Last week, Sam Mendes' second Bond film Spectre got its wide release in the United States, and loads of other places as well. By sheer luck, or rather the mystifying world of movie distribution, some countries got it a week earlier, which allowed me to write a timely review for a change.

Since then, it has been steamrolling across the world with great success, and the Internet became rife with Spectre lionizations, laments, lambastes, logistics even. People are extremely divided over this one, and this was noticeable even here at ScreenAnarchy: my colleague Matt Brown was a lot kinder than me towards Spectre, when he discussed it in his weekly column "Destroy All Monsters".

So we here at Screen Anarchy decided it was time for another group-review-roundup. I'll kick off with an afterthought to my review, and by clicking on the sides of the explosion picture you can switch between all eight contributors.

Note that we won't be mincing words or avoid spoilers. This is meant to be read by people who have already seen it, not those who want to see if it is worth visiting or not. Hell, if you're a Bond fan, that question probably isn't even applicable here anymore anyway...

But if you have seen the film, read all of these at leisure! And hopefully, you'll be as much amused as I was by how opposed we all are about Spectre.
Some of the reviews even mention weak points which other ones claim as strong points and vice versa, and it shows we all have a valid opinion.

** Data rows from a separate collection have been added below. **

Each row was made from one small tree. The marks that hang from a mark follow it in brackets, in alphabetical order. Every link used is in the known rows. Write each row's tree.
Known rows
tada(luzo(masag moli teba(piveg) vovug(ginu))): [ 1.24 -0.40 -2.32 -0.91 -2.71  1.02  4.49 -7.06 -0.55 -1.35 -0.02  1.10
 -0.64  3.28 -2.22 -2.06 -0.26 -3.18 -0.34  4.16 -4.69  4.06]
masag(luzo): [-2.31  2.08 -0.76 -0.67 -0.18  0.45  0.81  0.78  0.71 -0.76  0.91 -2.18
  2.79 -0.66 -1.25 -0.51  0.09  1.70 -2.54  1.31 -1.13  0.26]
luzo(masag moli tada teba(piveg)): [ 2.75 -2.87 -4.04 -1.92 -3.23 -3.01  5.73 -7.87 -0.23 -0.15 -0.11 -0.76
 -2.36  1.30 -2.62 -2.37 -2.74  1.21 -1.21  2.02 -3.11  2.86]
moli(luzo(tada teba) vemu): [ 4.68  0.45 -1.40 -3.26  1.27 -1.94  4.40 -3.31  2.44 -0.17 -0.06 -3.20
  2.54 -1.03 -2.54 -1.75 -5.08  1.07 -2.39 -0.10  0.38  2.42]
masag(luzo(tada vovug)): [ 0.39  2.39 -1.61 -0.21  0.47  1.44  3.02 -1.55  1.67 -0.25 -0.30 -2.52
  1.99  0.65 -3.20 -2.30 -0.73  0.25 -3.58  3.81 -3.00  3.51]
luzo(masag moli tada teba(piveg) vovug(ginu)): [ 1.94 -1.46 -2.80 -1.74 -1.54 -0.01  6.60 -8.20  0.88 -0.32 -1.12  0.48
 -2.29  3.35 -3.37 -2.18 -2.48 -1.87 -0.91  4.83 -6.44  4.61]
moli(luzo(masag) vemu): [ 2.38  0.88  0.46 -3.31 -0.66 -0.91  2.63 -2.89  1.01 -0.72  0.81 -0.36
  2.89 -1.75 -0.42 -0.82 -3.13  0.31 -2.43  1.08 -1.38  0.73]
tada(luzo): [ 0.72  1.13 -1.22 -0.01 -0.72  1.48  0.85 -2.70 -0.19 -1.28  0.45 -0.40
  3.37  1.56 -0.32 -1.96  1.79 -0.39 -0.98  1.13  0.61  0.80]
vemu(moli(luzo(masag tada vovug))): [ 2.88  0.53  0.77 -2.41 -0.71 -2.34  3.76 -4.17  1.16 -1.15 -0.50 -2.47
  2.94  2.05 -2.01 -4.48 -2.74 -0.32 -0.35  2.02 -1.01  2.34]
luzo(masag moli(vemu) tada teba vovug): [ 3.93 -0.66 -1.51 -3.65 -1.23 -0.73  8.48 -7.07 -0.47 -0.65 -3.30 -0.37
 -1.31  0.24 -3.65 -0.84 -4.16 -0.78 -3.92  3.05 -4.74  5.52]
ginu(vovug(luzo(masag teba(piveg)))): [-0.93  1.82 -1.47 -0.62  0.28  0.40  1.04 -4.93  2.31  0.45  2.57  2.58
  0.81  2.60  0.93 -0.49  0.21  1.11  0.41  3.85 -2.71  0.78]
tada(luzo(masag moli(vemu) teba(piveg))): [ 2.74 -1.05 -2.71 -1.39 -3.24 -1.60  4.52 -7.09 -1.46 -1.28  0.16 -0.14
 -0.17  0.00 -1.45 -1.61 -1.84 -0.16 -1.74  1.71 -1.20  3.12]
ginu(vovug): [-1.83  2.15 -1.84  0.10  1.08  2.17 -0.77 -1.72  0.96  0.04 -1.02  0.85
  2.87  1.62  0.17  0.91  1.14  0.90  0.11  0.81 -1.57 -0.84]
masag(luzo(moli teba vovug(ginu))): [-2.46  1.85 -0.56 -2.18  0.07  0.95  4.48 -1.19  0.55 -1.13 -1.65 -1.44
  0.88  1.15 -4.17  1.01 -1.83 -1.31 -2.37  2.65 -5.01  3.48]
luzo(masag moli(vemu) tada vovug(ginu)): [ 1.41  1.41 -0.08 -2.88 -0.47  1.88  7.61 -7.47 -0.19 -0.35 -3.42  1.81
  0.78  1.77 -3.16 -0.51 -2.05 -3.27 -2.73  4.72 -6.34  5.03]
moli(luzo(tada teba(piveg) vovug)): [ 4.62 -1.01 -3.18 -0.89  0.57 -1.33  1.98 -3.81  3.84  0.38  1.47 -3.08
  0.19  1.25 -3.33 -3.71 -3.76  0.74 -0.95  2.75 -1.41  3.71]
vovug(ginu luzo(teba)): [-2.50  2.54  1.74 -2.46  2.66  1.91  3.32 -2.27  2.61 -0.60  1.85  1.85
  2.66  3.37  0.12  0.00 -0.37 -0.79  0.09  2.72 -1.92  0.83]
luzo(masag moli tada teba): [ 2.12 -1.51 -2.48 -3.19 -2.65 -2.37  7.35 -6.92 -1.27 -0.79 -1.80 -0.53
 -1.10  1.38 -2.99 -1.11 -2.88  0.28 -2.24  1.20 -3.60  2.79]
luzo(moli vovug(ginu)): [-1.88  1.07  0.15 -1.46  0.37  2.79  2.78 -2.85  0.27 -0.48 -3.07  1.51
  1.73  2.58 -2.99  0.82 -0.23 -2.17 -0.42  2.97 -4.92  2.83]
piveg(teba): [-0.50 -0.11 -1.58  1.21 -2.28  0.94  1.06 -1.73  2.22 -1.04 -0.12 -0.20
  0.74  0.93  1.67 -0.42  0.61  2.10 -1.25 -0.14 -0.03 -0.64]
vemu(moli(luzo(masag teba))): [ 1.43 -0.58  0.98 -3.63 -1.07 -3.85  3.06 -2.40  0.54 -2.11  0.78 -3.37
  2.53  0.82 -0.71 -2.61 -3.69  0.87  0.36 -0.91  0.70 -0.23]

Which tree is each row?
[-1.84  0.65 -1.80 -2.19 -1.29 -1.61  3.66 -0.93 -0.34 -1.13 -1.09 -2.64
  0.82 -0.57 -3.63  0.57 -2.21  1.56 -2.93  0.20 -2.13  1.89] => masag(luzo(moli teba))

Your opinion is valid as well of course, so chime in, in the comments, and HAVE YOUR SAY!


Shelagh Rowan-Legg, Jim Tudor, , Loïc Valceschini, Ernesto Zelaya Miñano, Simon Cocks and Kurt Halfyard contributed to this story.

Ard Vijn, Associate Editor, Features:

In my review I voiced my disappointment, for as much as I liked bits of Spectre I regretted it being a bit of a tired re-run of everything I disliked about Skyfall. For that film, I had even listed my grievances as a separate article, in which I lamented seeing a potentially fantastic film ruined by moments of utter stupidity.

Well, that happened again with Spectre, and in a big way. With Skyfall the franchise was already doing an uncomfortable split by keeping one foot on the serious side of Bond, and one foot on the silly side. With Spectre it's doing that split AND needing stilts, as the gap has become too wide to easily support both.

Part of the finale takes place in an abandoned building, set up as a mean-spirited exhibition of Bond's past adventures, and about to be blown up. It strangely resembles the film itself, with all its empty references and Bond moving to his retirement.

Speaking of blowing stuff up: boom! The explosion shown above is apparently going to enter the Guinness Book of World Records, as it is currently the largest of its kind done for a movie. But when I saw it in the film, it elicited no reaction in me whatsoever, except maybe a "Wait, what? All this from those few shots a minute ago?" Flashy, sure, but disappointingly devoid of logic or thrills.